I guess you mean cold node? Cold nodes should hold old/outdated data, warm nodes should have recent data.
The problem you describe is a conceptual one, it's not possible for transform to know, that you are only looking for the last document. I guess you are using a
scripted_metric with a similar implementation to what the docs provide? Transform treats the script aggregation as any other ordinary aggregation.
However, we are aware of this problem,
latest_doc/state is one of the top asks for transform. We are looking into possibilities to better support this use case.
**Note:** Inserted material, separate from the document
Below is a small trained network, with its code and all its weights. Each question gives an input and a target symbol and asks what happens when units are switched off, that is, made to give their printed mean instead of their output.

But there is a workaround. After transform has created the 1st checkpoint (or even before, if you do not care about historic state), you can update the query and put in a range query with date math to filter out old data:
For this example we only allow 1 day old data. You can tweak this to your needs and align it with your setting for
frequency. The value should at least be
delay + frequency. Note: such a range query can be dangerous, if the lower bound is to low, transform skips over documents and produces wrong data.
To confirm the approach, you can run queries in dev console with the suggested range query manually. In the output you should see
skipped_shards, this tells you, if it worked. Shards are skipped in the can match phase of query execution, with other words: The coordinating node prunes the set of shards according to the range query, for pruned shards it won't forward the search request to e.g. a cold node that holds that shard.
Hope this helps.